Царь неожиданно мягко опустил руку на ссутулившиеся генеральские плечи.
Слезы умиления скатились из-под набрякших век секретаря, поползли по морщинам обрюзгшего лица.
— Покорнейше… благодарю, — выдавил он из себя.
Император между тем продолжал развивать свою мысль о необходимости мира в державе во имя дальнейших шагов на Востоке, на Черном море, Дарданеллах.

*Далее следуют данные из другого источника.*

Each row is a point on a tangle of strands that fork, close into loops and nearly touch. The rows are in no order.
In the rows, zero is written as 128.
Points whose rows are less than 95.9 apart are linked; no others are. Some points are linked to none.
z96: [117 115 100 107 101 144 108  54 135 117 148  63 107 170 154 128 106 143
 169 118 102  94 104 120]
z249: [148 170  97  97 120  95  97 100 120 155 168  38 102 179 146  87  98 132
 156 105 125  35 132  79]
z534: [173 149  86 176 150 142 152  96 150 176 132  56 119 168 114 113 154 143
 157 130  85 107 125 120]
z121: [124  93 118 135 113 131 149 102 125 123 145 143 159 137 115 135 147 120
 133 161 110 188 123 190]
z985: [154 133 121 131 152 150 171 123 145 165 100 150 166 104 116 131 164 141
  84 142  88 178 135 126]
z672: [106  82 107 160 146 138 136  84 164 151 158  96 152 121 124 101 166 140
 153 143 103 115 138 125]
z855: [121 123 154 132 118 162 146  62 149 103 138  58 109 112 128  99 135 141
 150 153  49 123  79 134]
z90: [148  89 109 109 120 105 111 126 111 129 121 121 136 146 134 138  98 143
 175  94 149 108 133 120]
z772: [155 124 114 121 135 125 117 102 129 132 117  59 116 125 138 109 104 164
 161 104  80  91 125 103]
z657: [145 171  83  78 148  96 101 177  82 190 176  85  69 147 115 106  92 137
 114 105 186  82 122  70]
z740: [100 118 127 100 136 110  72 127 141  98 107 129 129 132 145 105  90 161
 143 116 108 104 161  96]
z19: [185 163 131 106 147 105  71 137 120 170 122  88  87 179 120  88  64 134
 131 125 145 159  72 142]
z554: [158 152  88 112 170 123 138 139 154 190  93 168 139 135 153 125 145 108
  76  93 170 130 130  82]
z317: [105 166  97 131 125 151 166 116 129 147 136  91 148 140 126 106 142 162
 107 119 126  57 185  61]
z65: [165 167 117 152 128 117 104  61 148 157 155  42 109 204 130 110 148 138
 154 135  99  85 105 106]
z123: [151 125 132 123 120 141  84 143 112 143 130  98  98 158 122 129  74 155
 149  97 152 143  93 137]
z351: [170 146  94 126 146 126 127 111 181 169 108 112 131 155 134 102 141 134
 137 140  46 183 132 142]
z363: [188 145 117 111 140 122 125 127 152 185 105 129 133 173 115  93 112 125
 128 126 122 176 105 132]
z815: [170 152  96 105 152 142 112 140 165 140 127 137 115 171 159  84 129 124
 107 125 111 145 146  92]
z722: [100 124 141 148 134 151 189 116 130 156  94 150 150 101 148 166 139 111
  79  90 177 138 130 113]
z966: [135 181 106  89 160  99  90 179  61 182 165 111  60 142 124 118  89 133
  72 113 215 113 124  98]
z270: [127 117 149 129 121 101 108  96 165 132 123 160 164 155 132  97 124 103
 153 152 106 187 116 219]
z691: [ 67  87 131 127 114 101 156 166 112 101 155 182 149  46 113 166 201  83
  97 183 128 155 142 140]
z355: [ 95 102 157 112 115 101 139 110 143 103 122 121 110  68  90  99 153  96
 134 221  54 188  82 162]
z795: [150 177  73 110 147 129  92 156 107 177 168  67  53 166 131 103  82 158
 123 108 156  97 134  76]
z889: [156 160 134 123 118 142 113 113  97 174 165  81 124 166 104 130 138 159
 122  82 161  52 125  73]
z47: [ 78 130 134 121 116 121 174 153 128  90 107 208 154  74 164 189 162  81
  84 116 156 120 166 123]
z460: [130 134 133 141 132 123 164 143 156 122 111 219 161  96  88 135 156  93
 108 158 116 193 132 225]
z919: [169 135 125 129 121 122 124  53 136 167 138  73 152 187 119 119 150 143
 142 153  74 152  99 154]
z226: [ 79 136 140 132 121 117 140 164 138  82 108 230 151  82 153 200 178  81
 101 137 131 138 162 129]
z592: [143 143 114 113 137 160 137 132 146 130 136 129 130 169 161  92 145 133
  89 136 103 150 156  85]
z788: [134  90  92 148 144 122 134  70 159 168 164  93 148 154 130  82 158 126
 158 142 117 131 127 147]
z677: [133 155 102 102 152 117 130 148 126 164  90 167 139 117 149 136 121 122
  80  76 180 102 156  75]
z873: [148 135  79 159 137 146 152  66 151 133 134  49 110 143 122 119 154 156
 159 142  56 102 124 137]
z870: [182 162 134  91 147 127  70 186 112 123 120 172  93 160 129 120  86 120
 105  98 161 164 117 151]
z923: [172 131 124 101 134  91 119 169 106 161 134 158 124 180 126 122 107  90
 132 119 205 127  90 115]
z498: [129 122  81 103 148 138 130 113 188 135 153 164 152 120 122  98 167 110
 100 167  63 207 139 186]
z643: [ 87 105  91 154 135 123 133  75 166 137 167  64 134 115 140  99 168 139
 154 155  69 109 146 121]
z724: [139 124  89  99 153 152 129 115 178 118 137 163 133 129 138 101 168 115
 106 163  59 186 144 139]
z605: [128 149 132 149 134 125 128  43 164 147 130  45 142 140 155 101 149 127
 148 158  34 136 102 164]
z803: [135 135 142 152 133 164 186 121 115 169 109 135 135 122 130 146 130 122
  89  88 193 134 113 117]
z695: [141 107 131  94 122 134 122 105 130 104 125  82 124 123 160 105 108 148
 144 116  74 114 127 107]
z53: [149 125 116  87 140 124  74 154 135 119 132 138  98 166 151  89  80 127
 135  97 153 133 133 108]
z968: [154 153 145 110 172 131  88 165 123 110  96 144 127 112 137 106 102 155
  82 109 125 118 155 100]
z403: [145 179 121 161 133 136 125  56 160 143 118  26 107 158 175 102 134 122
 166 123  45 100  95 147]
z693: [ 88 104 151 166 124 151 178 118 130 143 136 133 146  86  90 139 178 121
  96 180 120 174 114 140]
z858: [139 174 106 139 126 137  98  46 155 152 122  31  87 166 182 113 110 132
 176 114  87  91  71 132]
z120: [134  94  98 132 132 117 136 108 128 118 129 162 143 165 131 118 124 113
 141 138 183 131 145 147]
z763: [136 137 147 162 102 119 120 196 113  78 123 171 119 113 153 177 100 125
 162 108 147 127 155 138]
z11: [142 135 108  90 137 122  73 121 145 116 125  98  90 164 180  72  76 124
 140 111 118 117 123 101]
z162: [177 131 143 115 120 106 135 135 115 165 131 154 139 192 132 114 123  96
 121 123 181 157  98 137]
z438: [127 171 127  97 147 124  77 186  87 135 132 161  95 140 150 130  88 135
  64  93 190 129 157 106]
z230: [173 140 140 124 121 142  95 116 126 152 119  91  96 170 113 107  74 149
 150 109 126 162  83 154]
z548: [ 77 121 155 165 127 158 185 115 124 142 113 138 148  99 125 161 164 117
  76 144 149 149 115 119]
z712: [103 131 167 185 124 148 168 155 142 121  99 186 143 115 137 153 133 103
 105 123 180 160 127 147]
z256: [130 114 126 119 145 129  83 161 159  71  87 198 118 121 130 135  99 122
 153 121 114 139 138 144]
z773: [143 149 105 122 135  92 139 158 112 151  83 196 139 134 150 195 128  96
 102  88 205 123 145 116]
z697: [ 81 127 164 182 115 142 188 162 137 114 111 185 138  89 161 170 143  76
 109 110 182 140 134 137]
z400: [110 132 191 159 119 131 146 141  96 113 118 144 165 130 138 158 146 136
  99 117 158 115 144 112]
z193: [147 132 163 175 126 142 141 107 101 163 115 122 154 143  96 160 136 152
 128 111 169 117 111 133]
z72: [146 125 124 113 126 142 135 143  97 146 130 130 126 152 136 120 106 138
 105  94 180 101 149  92]
z14: [ 96 169 108 115 127 114 126 157 126 125  82 203 127 131 165 196 113 101
  81  76 211 109 161  99]
z562: [126  88 112 124 130 143 167 151 144 125 117 194 144  89 127 153 154 112
 128 118 139 159 141 140]
z26: [137 131 149 112 151 135 111 152 159 105  91 209 157 118 111 145 157 109
 110 138  96 171 134 150]
z679: [124 178 148 111 124 137 106 148  65 161 163  85 110 126 105 124 101 173
  87  73 181  61 157  99]
z211: [ 82 113 139 124 144 118 127 129 157 103 112 152 123  88  91 113 167 114
 113 214  67 190 111 142]
z774: [151 159 121 134 142 158 166 126 113 188 109 115 120 138 143 139 117 126
  71  83 193 132 111  96]
z519: [159 174 111 120 168 138 105 158 116 143 116 100 109 134 140 107 105 175
  83 107 128 105 166  76]
z36: [ 69  73 147 117  98 100 126  82 114  71 123 105 120  65 132 143 127 117
 187 171  91 113  88 159]
z994: [102 150 189 161 112 125 145 157  91 119 111 143 156 108 154 163 116 122
  88  83 189  95 152 114]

— Если мы не добьемся этих целей, — вдруг с угрюмой отрешенностью проговорил самодержец, — уж лучше тогда смерть…
— Помилуйте, государь!
— Но это все, голубчик, между нами, — император прошел к креслу и картинно скрестил руки на груди, не сводя взора с карты. — Увы, наши владетельные князья, увенчанные крестами, и осыпанные милостями наместники не вникают в суть событий. Ну, скажите на милость, как впредь я могу полагаться на кавказского главноуправляющего, вопиющего «караул!» перед горсткой тамошних карбонариев, как их там… гачаги или абреки… шут их разберет! — Император в ожесточении и досаде рухнул всей тяжестью тела в кресло и… раздался скверный деревянный треск, кресло подломилось и развалилось, и Его императорское величество тут же отпрянул, как ужаленный, сочтя этот факт отнюдь не добрым предзнаменованием… В раздражении государь отпихнул сапогом полированную развалину.
Статс-секретарь благоразумно ретировался, оставив сконфуженного самодержца в печальном уединении с обломками.
После, как рассказывают, дня три царь не тревожил статс-секретаря, точно и забыл о нем…
Поток тревожных реляций и депеш не прекращался.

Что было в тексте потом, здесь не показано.